Experimental HIV drug seems effective at a twice-a-year dose, study finds

An experimental new HIV treatment could, with just one dose, reduce the amount of virus in an infected person for up to six months. But experts aren’t convinced the advance will significantly change how we treat HIV anytime soon.

A group of researchers from Gilead Sciences developed a new drug dubbed lenacapavir, described Wednesday in Nature, that targets an HIV protein called capsid that has been nearly untargetable until now. Targeting capsid weakens the HIV virus’ outer coating, making it harder for the virus to infect our cells or protect itself from our body’s defenses. Current HIV treatments — which most patients must take daily — target proteins involved in the early stages of the virus’ life cycle, but targeting capsid affects multiple phases.

Experts are hesitant to use this drug alone in the clinic if it is approved. Patients are currently prescribed a combination of antiretrovirals that target different HIV proteins — a way to prevent HIV from becoming resistant to the treatment. Gilead is still hoping it can develop other long-acting antiretrovirals that could be given to patients in combination with lenacapavir, according to Martin Rhee, the company’s director of clinical research.
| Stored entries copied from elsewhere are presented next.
Below is a small trained network, with its code and all its weights. Each question gives an input and a class and asks what happens when units are switched off, that is, made to give their printed mean instead of their output.

import numpy as np


def w(rows, s, z=0):
    codes = np.array(rows[::2]) - 128.0
    scale = np.full(codes.shape[1], s)
    scale[-1] = z or s
    return codes * scale


def f(y):
    return y / 2 * (1 + np.tanh(0.7978845608 * (y + 0.044715 * y**3)))


def log_softmax(a):
    a = a - a.max(-1, keepdims=True)
    return a - np.log(np.exp(a).sum(-1, keepdims=True))


def net(x, mask):
    res = np.array(x, float).reshape(1, 8) / 4 @ E
    y = f(res @ A[0][:, :-1].T + A[0][:, -1])
    res = res + np.where(mask, y, B[0][:, -1]) @ B[0][:, :-1]
    return log_softmax(res[-1] @ U[:, :-1].T + U[:, -1])


A, B = {}, {}
E = w([
[169,83,197],'x0',
[250,89,153],'x1',
[107,240,100],'x2',
[148,3,106],'x3',
[61,124,220],'x4',
[151,122,64],'x5',
[255,153,20],'x6',
[51,14,46],'x7',
],0.0051)
A[0] = w([
[232,108,223,143],'n1',
[31,40,198,197],'n2',
[205,67,82,102],'n3',
[114,183,117,61],'n4',
[127,173,196,119],'n5',
[154,133,84,119],'n6',
[149,122,139,96],'n7',
[79,82,153,163],'n8',
[206,4,97,108],'n9',
[91,183,126,127],'n10',
[140,71,69,22],'n11',
[104,166,132,2],'n12',
[155,131,78,134],'n13',
],0.013,0.0066)
B[0] = w([
[121,102,225,210],'n1',
[144,3,65,245],'n2',
[65,187,146,186],'n3',
[194,146,108,132],'n4',
[158,114,187,157],'n5',
[84,137,103,146],'n6',
[106,143,166,126],'n7',
[142,65,96,178],'n8',
[5,143,97,213],'n9',
[248,100,83,152],'n10',
[166,138,218,143],'n11',
[149,173,158,121],'n12',
[74,132,98,154],'n13',
],0.027,0.011)
U = w([
[142,158,104,101],'0',
[112,165,34,122],'1',
[191,161,163,144],'2',
[162,77,253,126],'3',
[23,125,174,139],'4',
[103,34,121,172],'5',
[111,140,166,7],'6',
[119,174,75,148],'7',
],0.006,0.014)

Each question gives the input, the list of numbers given to net, and the class t.
The units are the neurons (one row each of A and B). Each row of codes is followed by its name. A weight is (code - 128) times the scale printed after its matrix; where a second scale follows, it is the last column's (A, B and U).
mask holds one flag per neuron, in row order. A switched-off neuron (its flag False) gives its mean, the last column of its row in B, instead of its output. The means were averaged over made-up inputs and are rounded, as every weight is.
A unit's drop is (log p(t) with every unit on - log p(t) with that unit switched off) / (log p(t) with every unit on - log p(t) with every unit switched off).
The circuit of an input: a set's keep is (log p(t) with only the set's units on - log p(t) with every unit switched off) / (log p(t) with every unit on - log p(t) with every unit switched off). Starting from the 12 units with the biggest drops (on a tie, the unit counted first), units are removed one at a time, each time the one whose removal leaves the highest keep (on an exact tie, the one counted first), for as long as the keep stays at least 0.8.
units of the circuit, in order: the units of the circuit, biggest drop first
top k neurons: the k neurons with the biggest drops, biggest first
drop of u: that unit's drop, to one decimal
input [-3,-5,-6,-3,-1,-6,3,-2], class 1: units of the circuit, in order -> [n1]
input [-8,4,-2,-1,-5,4,-8,-8], class 3: units of the circuit, in order -> [n9 n2]
input [-8,-4,3,0,-3,7,-5,-7], class 2: units of the circuit, in order -> [n9 n2 n10]
input [-5,4,-6,-8,5,5,1,4], class 1: top 4 neurons -> [n1 n2 n5 n11]
input [-2,-7,-4,1,-6,-2,-6,-8], class 3: top 2 neurons -> [n9 n5]
input [5,0,7,-7,4,-5,1,-6], class 3: top 2 neurons -> [n5 n1]
input [-1,-3,-3,3,-5,4,-3,-2], class 1: top 3 neurons -> [n1 n2 n5]
input [4,2,5,1,0,-8,6,-3], class 3: units of the circuit, in order -> [n9 n1]
input [-5,3,0,-6,2,-2,5,1], class 0: units of the circuit, in order -> [n2 n9 n1]
input [-1,-5,-3,-8,5,6,5,-3], class 0: top 3 neurons -> [n1 n2 n11]
input [-8,1,5,3,-8,3,-4,-8], class 1: top 2 neurons -> [n1 n11]
input [4,7,-4,-7,6,-3,-6,-3], class 3: top 2 neurons -> [n1 n5]
input [1,-8,2,6,5,7,2,-6], class 2: top 2 neurons -> [n2 n9]
input [-2,-2,-2,-8,1,3,-3,-7], class 3: units of the circuit, in order -> [n5]
input [-7,2,8,4,-3,-3,3,-7], class 7: units of the circuit, in order -> [n2 n1]
input [-6,6,7,-5,-7,2,-1,2], class 7: drop of n8 -> 0.1
input [-3,8,6,4,-5,8,8,-8], class 4: drop of n8 -> 0.0
input [-7,2,5,-7,3,3,2,-3], class 2: drop of n2 -> 0.1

I have high “hopes for it to go through to the clinic and have another arrow in the quiver for treatment of HIV,” said Sumit Chanda, director and professor of the Immunity and Pathogenesis Program at the Sanford Burnham Prebys Medical Discovery Institute, who was not involved in Gilead’s research.

Right now, nearly everyone with HIV — about 1.2 million people in the United States — takes a combination antiretroviral pill every single day.

But taking a pill every day isn’t always easy. One missed pill lets the virus replicate just a little bit, and when patients miss their dose too often, HIV can become resistant to the drug. Rhee, the Gilead director and one of the authors on the study, claims patients also report personal issues with the daily pill.

“You may need to sometimes take the pill in front of other people or have to go to the pharmacy to get the pill. And some people would rather do it more discreetly. Taking a pill for HIV can be associated with a lot of stigma. And so, long-acting regimens can remove that stigma for people. And so that’s why we are working on developing long-acting agents,” he said.

Lenacapavir directly addresses these concerns — 40 healthy individuals injected with the drug still had traces of the drug in their system up to six months later. Treatment in 32 HIV-positive patients treated with low concentrations of the drug significantly reduced the amount of virus after only nine days. The 40 healthy individuals recruited were 19-44 years old — 13% were female and 11% were Black. None of the 32 HIV infected patients were female, and 3% were Black.

But lenacapavir has its drawbacks. Initial studies in a dish revealed that some strains of HIV may be slightly resistant to the treatment. That’s true with current therapies, too — which is why the different antiretroviral drugs are given in combination, to help ensure they target multiple phases of the virus’ life cycle and prevent drug resistance.

Gilead is currently investigating if Lencapavir does work in combination with current HIV antivirals on the market, but none are as long acting.

Experts say this issue must be addressed in the next phases of the clinical trial.

“You have a single drug here, which looks fantastic, but [it] has potential capacity for resistance, so that’s a big question mark. Can we find long-acting antiretrovirals that they can give in combination? That will ensure that resistance is not going to be an issue,” said Chanda, the Sanford Burnham researcher.

Rhee explained that using the drug alone is not Gilead’s long-term plan. They are developing long-acting drugs against other HIV proteins to combine with Lenacapavir.

Baird analyst Brian Skorney also pointed out this treatment is “a step, not a leap.” Current treatments for HIV are highly effective, and convincing doctors to switch to a new treatment may be a hard sell, he said. But predicting the next big thing in HIV treatment is nearly impossible — and Gilead will want to maintain its status as a leader in the field.

“Whether or not this becomes a commercial opportunity, a very profitable opportunity for them, I think they want to be there to create as many options and to continue to help spearhead the evolution of HIV treatment. And I think this is one of the ways that at minimum is helping to evolve the treatment paradigm and helping to provide patients with more and more options,” he said.

Correction: An earlier version of this article incorrectly suggested Gilead had already studied Lencapavir’s efficacy in combination with other anti-retrovirals. It is still investigating.